Gone but never forgotten.
Staff member
OTBS Member
SMF Premier Member
Joined Jul 23, 2008
I've been a custom and retail meatcutter, meat manager, district meat, deli/bakery supervisor and director of meat operations for over 30 years.  However, no longer have access to a meat room or hanging or primal/subprimal box beef.   This is something I've wanted to do for years on here but have not had the means, plus now have gone through two strokes and no longer have the finer knife skills (I can still stab'n'slab, however, lol!).   I would totally enjoy seeing you produce comprehensive meat cutting/processing tutorials for this forum and any help or advice I could give don't hesitate to ask; send me a PM and glad to share my thoughts!  I too come from the 'old school' ways growing up in a meat market with hanging beef, custom cutting hanging hogs, deer, elk, moose, bear, etc. 


Fire Starter
Joined Jan 6, 2011
I'll get the camcorder set up and record the whole process.
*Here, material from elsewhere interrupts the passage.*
Below is a small trained network, with its code and all its weights. Each question gives an input and a class and asks what happens when units are switched off, that is, made to give their printed mean instead of their output.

Hopefully my wife will be able to run it for me.



Master of the Pit
OTBS Member
Joined Jul 9, 2010
I would like to see that. I'm not a butcher but I still find that kind of stuff interesting,


Master of the Pit
OTBS Member
Joined Feb 23, 2010
I'd love to see it. I may not always do my own butchering, but the knowledge will allow me to pick good cuts at the store.